Skeptisch sei sie beim Stichwort "historischer Frauenstadtplan" zunächst gewesen, bekannte gestern CDU-Ratsfrau Sabine Schmidt im Gleichstellungsausschuss. "Doch das Ergebnis ist hervorragend und hat mich überzeugt." Einhellige Zustimmung aus allen Fraktionen erhielt die Politikerin für ihre Worte.

Anderthalb Jahre hatte sich ein Arbeitskreis getroffen, um mit Stadtarchiv und Liegenschaftsamt ein Konzept für die Neuauflage eines solchen Plans zu entwickeln. Das Ganze mit der Maßgabe, neben der gedruckten auch eine Online-Version zu schaffen. Das Ergebnis ist ein Düsseldorfer Stadtplan mit 91 über das gesamte Stadtgebiet verteilten Nummern, die jeweils einer Frau zugeordnet sind. Auf der Rückseite des Faltplans (bzw. per Klick im Netz) folgen Abbildungen der Frauen oder ihrer Wirkungsstätte sowie eine Kurz-Vita.

"Etwa 40 Frauen sind in Düsseldorf geboren oder haben von hier aus zumindest eine gewisse Zeit ihres Lebens gewirkt, die anderen haben wir aufgenommen, weil immerhin Straßen und Plätze nach ihnen benannt sind", sagt Benedikt Mauer, Leiter des Stadtarchivs. Tatsächlich sei das, wenn man Heilige und Sagengestalten abziehe, nur in rund 50 Fällen so gewesen. "Und das bei insgesamt mehr als 3000 Straßen- und Platznamen", benennt Mauer das Ungleichgewicht zwischen weiblichen und männlichen Namensgebern. Ausgewählt für die Print- und die Online-Version wurden 91 bereits verstorbene Frauen. Neben vielen anderen fehlt deshalb beispielsweise auch Alice Schwarzer, die bei den "Düsseldorfer Nachrichten" volontierte. "Bei Frauen, die noch aktiv sind, ist es deutlich schwieriger zu entscheiden, ob sie nun in ein solches Kartenwerk aufgenommen werden sollen oder nicht. Das Risiko, jemanden zu kränken, ist da ziemlich hoch", sagt Gleichstellungsbeauftragte Elisabeth Wilfart.
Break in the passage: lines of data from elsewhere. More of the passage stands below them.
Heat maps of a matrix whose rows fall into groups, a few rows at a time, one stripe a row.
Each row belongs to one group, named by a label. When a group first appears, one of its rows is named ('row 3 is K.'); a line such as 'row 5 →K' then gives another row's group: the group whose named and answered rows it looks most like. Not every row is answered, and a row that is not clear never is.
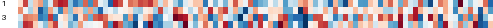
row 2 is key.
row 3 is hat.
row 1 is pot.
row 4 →hat
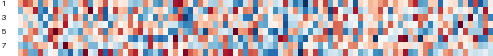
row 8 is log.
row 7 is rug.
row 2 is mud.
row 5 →mud
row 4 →pot
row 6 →hat
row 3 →key
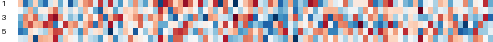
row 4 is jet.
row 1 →log
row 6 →rug
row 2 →rug
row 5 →hat
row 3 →mud
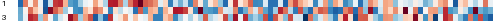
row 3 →jet
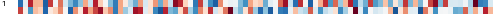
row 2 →log
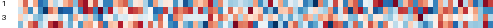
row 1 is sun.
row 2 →log
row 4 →mud
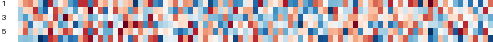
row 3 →rug
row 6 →log
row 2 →mud
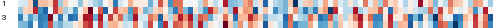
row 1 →rug
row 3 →log
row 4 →log
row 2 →mud
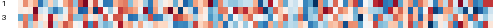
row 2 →jet
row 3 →hat
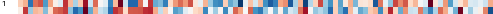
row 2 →pot
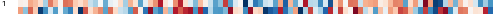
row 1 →rug
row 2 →log
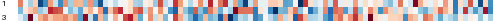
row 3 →rug
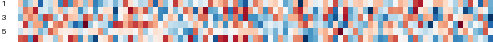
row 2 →jet
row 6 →jet
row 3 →jet
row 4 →pot
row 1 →key
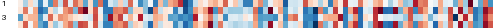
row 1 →key
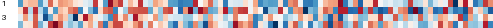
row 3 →pot
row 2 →jet
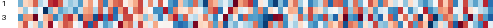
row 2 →log
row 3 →jet
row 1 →mud
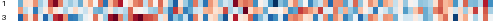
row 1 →mud
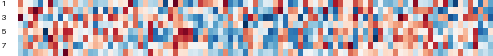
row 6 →hat
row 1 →key
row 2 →jet
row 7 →hat
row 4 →rug
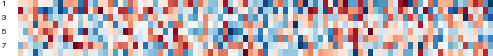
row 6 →rug
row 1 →jet
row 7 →log
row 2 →log
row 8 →key
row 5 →rug
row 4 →rug
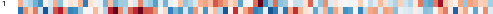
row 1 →key
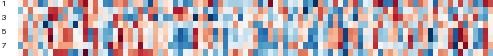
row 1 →sun
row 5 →sun
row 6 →sun
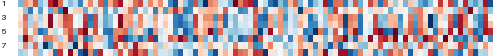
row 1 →mud
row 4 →sun
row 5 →sun
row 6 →hat
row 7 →pot
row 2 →key
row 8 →jet
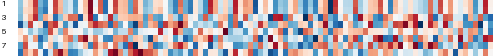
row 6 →sun
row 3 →jet
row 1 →mud
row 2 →mud
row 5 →key
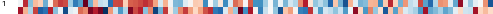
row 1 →pot
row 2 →log
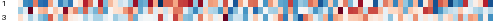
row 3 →key
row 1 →log
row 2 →rug
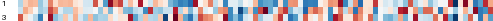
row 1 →sun
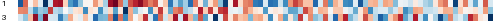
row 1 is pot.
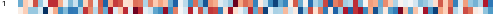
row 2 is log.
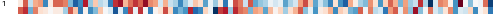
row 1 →pot
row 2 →jet
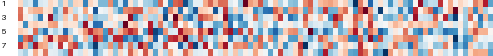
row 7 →jet
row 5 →log
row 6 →hat
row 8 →jet
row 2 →jet
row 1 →key
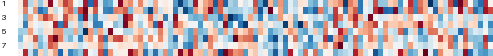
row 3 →rug
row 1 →sun
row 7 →mud
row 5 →mud
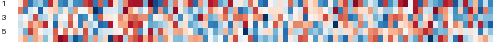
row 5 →rug
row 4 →jet
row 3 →jet
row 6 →pot
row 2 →key
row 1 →log
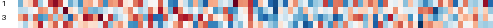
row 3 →log
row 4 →hat
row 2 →rug
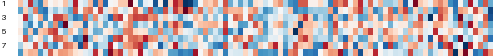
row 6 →pot
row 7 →jet
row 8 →sun
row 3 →pot
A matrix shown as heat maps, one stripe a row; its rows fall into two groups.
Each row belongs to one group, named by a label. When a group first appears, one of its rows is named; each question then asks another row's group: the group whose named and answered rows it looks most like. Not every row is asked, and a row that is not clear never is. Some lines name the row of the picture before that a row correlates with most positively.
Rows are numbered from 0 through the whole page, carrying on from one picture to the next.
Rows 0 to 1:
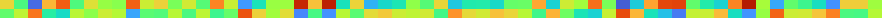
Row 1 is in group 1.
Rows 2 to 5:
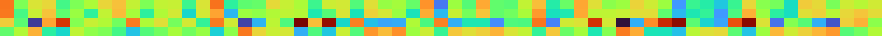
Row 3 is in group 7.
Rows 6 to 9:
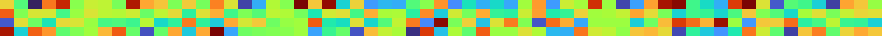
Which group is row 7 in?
7
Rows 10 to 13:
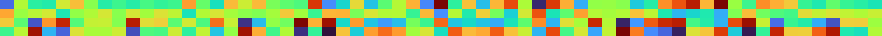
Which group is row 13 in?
1
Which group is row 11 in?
7
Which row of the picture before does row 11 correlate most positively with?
7
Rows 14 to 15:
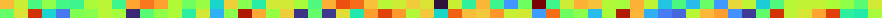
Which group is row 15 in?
1
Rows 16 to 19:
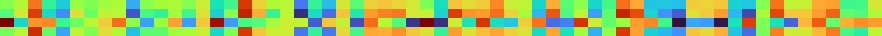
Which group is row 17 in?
1
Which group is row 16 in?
1
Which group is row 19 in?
1
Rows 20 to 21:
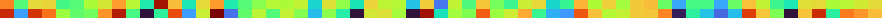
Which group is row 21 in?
7
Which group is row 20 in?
7
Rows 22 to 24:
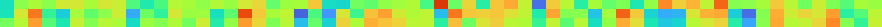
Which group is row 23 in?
1
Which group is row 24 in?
1
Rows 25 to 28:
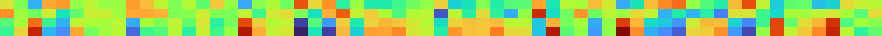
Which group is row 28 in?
1
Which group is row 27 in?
1
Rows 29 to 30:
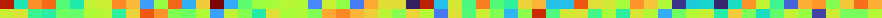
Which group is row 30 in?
7
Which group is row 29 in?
7
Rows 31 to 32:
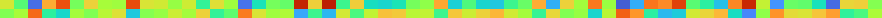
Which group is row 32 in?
1
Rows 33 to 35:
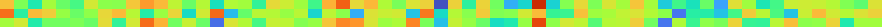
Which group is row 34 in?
7
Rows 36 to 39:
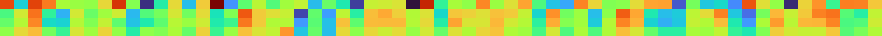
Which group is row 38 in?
1
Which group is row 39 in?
1
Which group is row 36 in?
7
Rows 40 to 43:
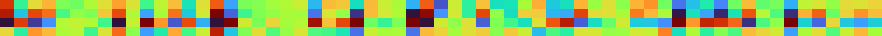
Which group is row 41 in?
7
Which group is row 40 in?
7
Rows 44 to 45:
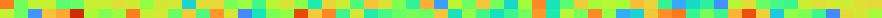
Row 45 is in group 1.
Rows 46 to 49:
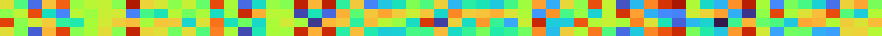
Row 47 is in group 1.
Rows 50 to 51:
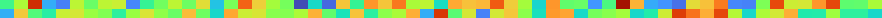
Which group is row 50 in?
1
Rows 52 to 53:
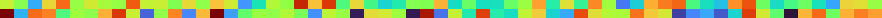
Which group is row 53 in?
7
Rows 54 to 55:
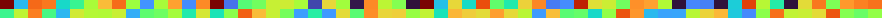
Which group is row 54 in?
7
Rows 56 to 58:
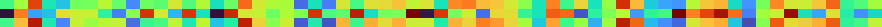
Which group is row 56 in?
1
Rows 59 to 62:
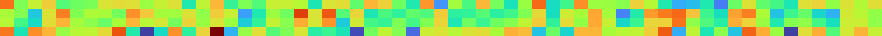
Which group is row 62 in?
7
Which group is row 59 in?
7
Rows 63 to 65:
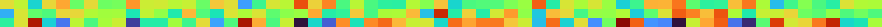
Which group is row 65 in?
1
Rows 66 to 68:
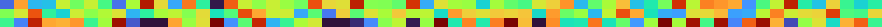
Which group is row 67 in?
1
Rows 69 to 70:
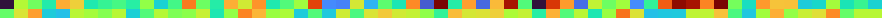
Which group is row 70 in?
1
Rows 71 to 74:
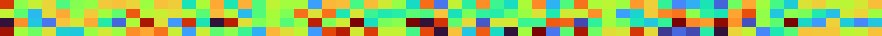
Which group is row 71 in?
7
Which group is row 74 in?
7
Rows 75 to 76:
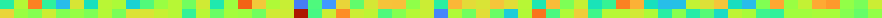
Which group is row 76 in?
7
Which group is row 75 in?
1
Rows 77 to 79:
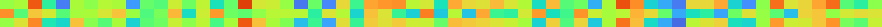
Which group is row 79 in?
1
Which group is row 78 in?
7
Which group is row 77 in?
1
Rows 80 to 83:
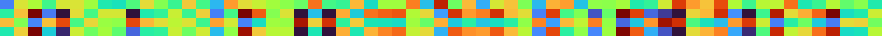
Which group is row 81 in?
1
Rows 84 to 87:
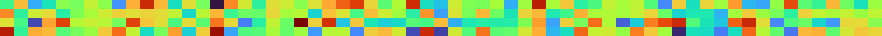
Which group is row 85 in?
7
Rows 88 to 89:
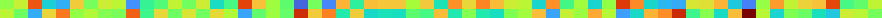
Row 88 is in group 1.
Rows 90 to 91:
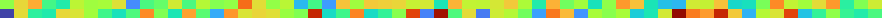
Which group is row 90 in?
1
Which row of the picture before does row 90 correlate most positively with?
88
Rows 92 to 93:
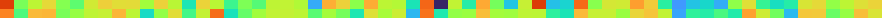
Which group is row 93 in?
7
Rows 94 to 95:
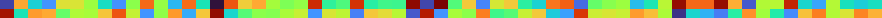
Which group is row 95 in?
7
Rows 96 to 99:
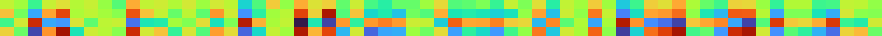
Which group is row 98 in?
1
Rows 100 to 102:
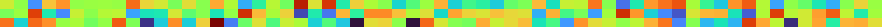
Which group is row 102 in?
7
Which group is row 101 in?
1
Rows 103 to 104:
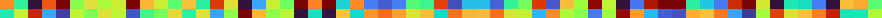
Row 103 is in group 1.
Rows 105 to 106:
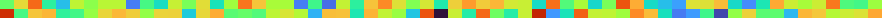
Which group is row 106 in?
7
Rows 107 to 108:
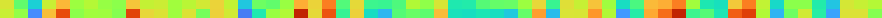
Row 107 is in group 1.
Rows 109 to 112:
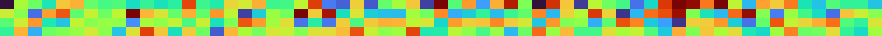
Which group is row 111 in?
1
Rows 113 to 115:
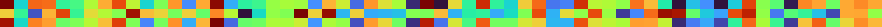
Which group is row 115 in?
7
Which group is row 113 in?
7
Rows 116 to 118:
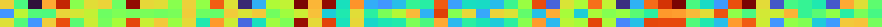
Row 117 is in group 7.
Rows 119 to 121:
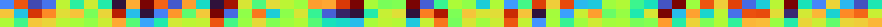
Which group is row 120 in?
7
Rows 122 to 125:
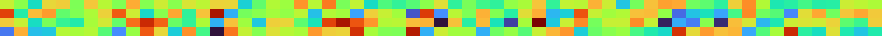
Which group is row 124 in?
7
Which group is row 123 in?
7
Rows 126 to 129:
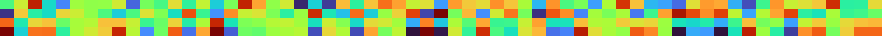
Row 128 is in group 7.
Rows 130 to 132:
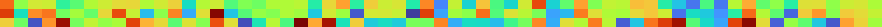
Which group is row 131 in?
7
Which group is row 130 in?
7
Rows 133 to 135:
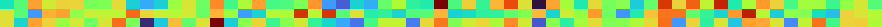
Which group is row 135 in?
7
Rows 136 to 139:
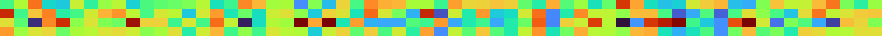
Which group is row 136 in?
1
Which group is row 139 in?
7
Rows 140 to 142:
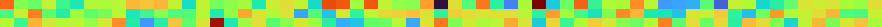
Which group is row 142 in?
7
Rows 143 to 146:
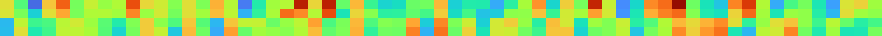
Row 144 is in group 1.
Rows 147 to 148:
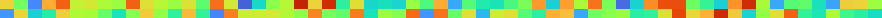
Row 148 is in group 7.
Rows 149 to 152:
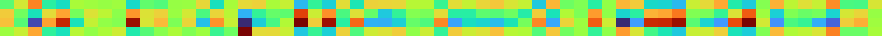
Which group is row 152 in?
1
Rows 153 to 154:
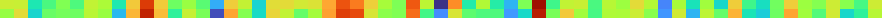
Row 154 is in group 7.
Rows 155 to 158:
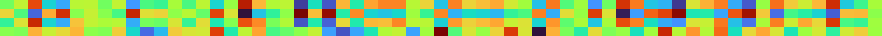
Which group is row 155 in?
1
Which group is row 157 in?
1
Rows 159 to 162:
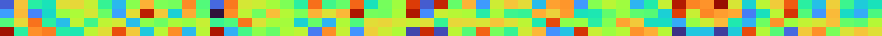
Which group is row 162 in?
7
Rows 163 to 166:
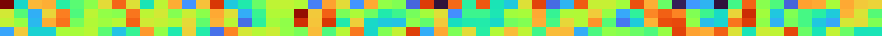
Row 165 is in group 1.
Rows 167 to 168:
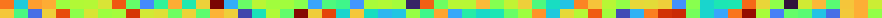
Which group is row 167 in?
7
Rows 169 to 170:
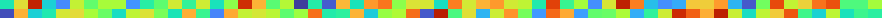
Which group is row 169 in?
1
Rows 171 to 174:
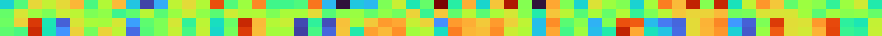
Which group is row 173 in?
1
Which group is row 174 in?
1
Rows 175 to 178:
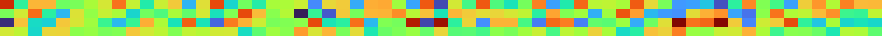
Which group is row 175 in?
7
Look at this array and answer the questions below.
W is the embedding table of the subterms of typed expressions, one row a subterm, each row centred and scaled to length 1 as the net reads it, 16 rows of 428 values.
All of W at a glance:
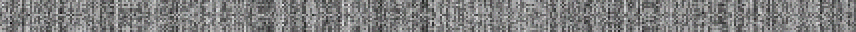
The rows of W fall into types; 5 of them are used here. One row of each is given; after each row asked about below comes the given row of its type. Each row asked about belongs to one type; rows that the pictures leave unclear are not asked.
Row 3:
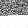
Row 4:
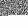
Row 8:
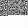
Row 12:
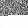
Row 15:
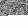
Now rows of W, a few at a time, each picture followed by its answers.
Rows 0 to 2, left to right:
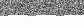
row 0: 12
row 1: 3
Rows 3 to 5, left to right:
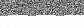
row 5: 4
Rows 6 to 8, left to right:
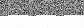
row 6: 8
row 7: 12
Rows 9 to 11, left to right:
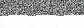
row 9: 4
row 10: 3
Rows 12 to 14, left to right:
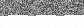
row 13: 15
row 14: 3
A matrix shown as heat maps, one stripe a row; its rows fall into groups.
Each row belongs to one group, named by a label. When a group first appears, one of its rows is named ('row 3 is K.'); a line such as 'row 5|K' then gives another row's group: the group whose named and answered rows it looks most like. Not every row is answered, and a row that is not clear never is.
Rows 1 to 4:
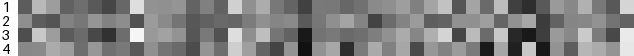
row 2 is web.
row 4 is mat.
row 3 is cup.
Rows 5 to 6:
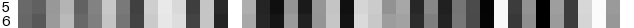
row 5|mat
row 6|mat
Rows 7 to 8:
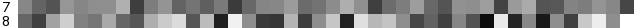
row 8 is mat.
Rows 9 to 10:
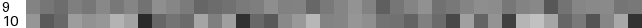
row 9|web
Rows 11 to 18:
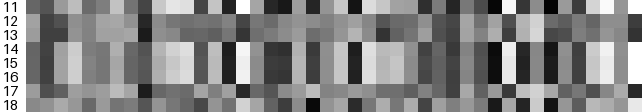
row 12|web
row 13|web
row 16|mat
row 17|web
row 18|mat
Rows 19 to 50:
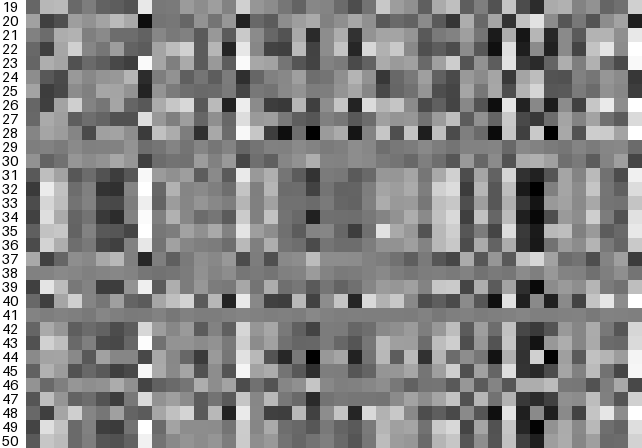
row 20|web
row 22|mat
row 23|cup
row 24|web
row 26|mat
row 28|mat
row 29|web
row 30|web
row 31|cup
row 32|cup
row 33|cup
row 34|cup
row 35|cup
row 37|web
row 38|web
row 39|cup
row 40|mat
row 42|cup
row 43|cup
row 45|cup
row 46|web
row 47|cup
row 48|mat
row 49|cup
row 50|cup
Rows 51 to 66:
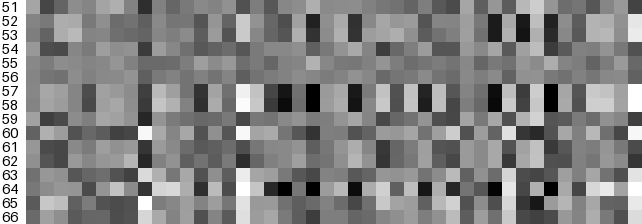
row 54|web
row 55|web
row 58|mat
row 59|web
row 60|cup
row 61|web
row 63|cup
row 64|mat
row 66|cup
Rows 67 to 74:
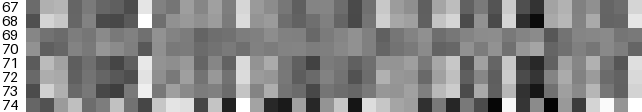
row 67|cup
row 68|cup
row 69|web
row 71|cup
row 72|cup
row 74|mat
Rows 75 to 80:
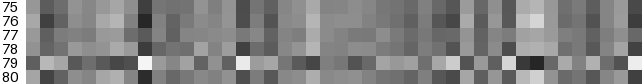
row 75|web
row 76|web
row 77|web
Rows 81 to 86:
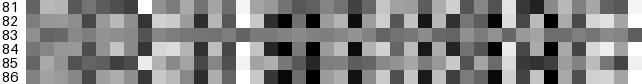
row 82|mat
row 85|cup
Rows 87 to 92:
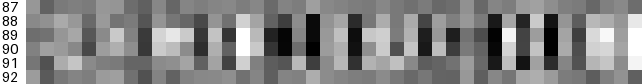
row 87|web
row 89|mat
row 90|mat
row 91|mat
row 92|web
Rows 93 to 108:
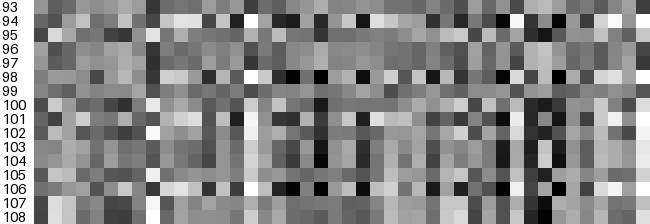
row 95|cup
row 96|web
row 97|web
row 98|mat
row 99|web
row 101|mat
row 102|cup
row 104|mat
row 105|cup
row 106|mat
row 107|cup
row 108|cup
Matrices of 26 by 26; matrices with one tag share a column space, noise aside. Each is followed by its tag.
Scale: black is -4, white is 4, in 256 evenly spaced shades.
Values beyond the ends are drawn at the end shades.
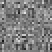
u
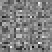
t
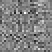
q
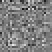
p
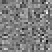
u
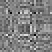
q
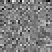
p
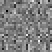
u
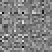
q
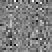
p
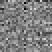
p
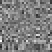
u
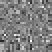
u
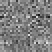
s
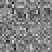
u
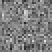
u
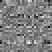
s
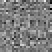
p
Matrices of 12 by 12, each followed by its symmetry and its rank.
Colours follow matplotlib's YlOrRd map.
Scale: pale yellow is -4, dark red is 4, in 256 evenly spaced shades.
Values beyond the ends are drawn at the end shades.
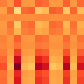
neither, rank one
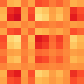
symmetric, rank one
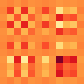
symmetric, rank one
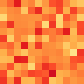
antisymmetric, full rank
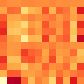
neither, rank two
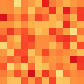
antisymmetric, full rank
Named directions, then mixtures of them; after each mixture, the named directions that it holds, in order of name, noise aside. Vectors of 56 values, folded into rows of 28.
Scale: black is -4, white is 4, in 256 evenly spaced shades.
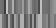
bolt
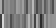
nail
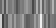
bolt, nail
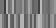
bolt
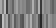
bolt, nail
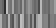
bolt
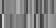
nail
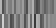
bolt, nail
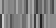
nail
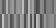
bolt, nail

Rund 4000 Euro hat die Entwicklung des historischen Frauenstadtplans, der ab November für die Bürger verfügbar sein wird, gekostet. Eine ursprünglich auch einmal angedachte App wird es allerdings nicht geben. "Am Ende lässt sich halt nicht jeder Wunsch umsetzen", sagt Wilfart.

Kurzfristig in das Werk mit dem Untertitel "Frauenwege in Düsseldorf mit historischem Blick" wurde Gabriele Henkel aufgenommen, Industriellen-Gattin, Kunstmäzenin und "Grand Dame" der Düsseldorfer Gesellschaft mit internationaler Ausstrahlung. Dabei ist der Bogen der weiblichen Biografien weit gespannt. Er reicht von der Stiftsdame Agnes von Mansfeld über die Diakonie-Mitbegründerin Friederike Fliedner bis hin zu Kommödchen-Gründerin Lore Lorentz und der Kunsthändlerin Johanna Ey.

Ob künftig lebende Düsseldorferin mit einem noch zu schaffenden "Düsseldorfer Frauenpreis" geehrt werden, wie das die Linke im Gleichstellungsausschuss beantragt hat, blieb gestern offen. Zwar bekundeten unter anderen die Grünen starke Sympathie, es gab aber noch "weiteren Beratungsbedarf".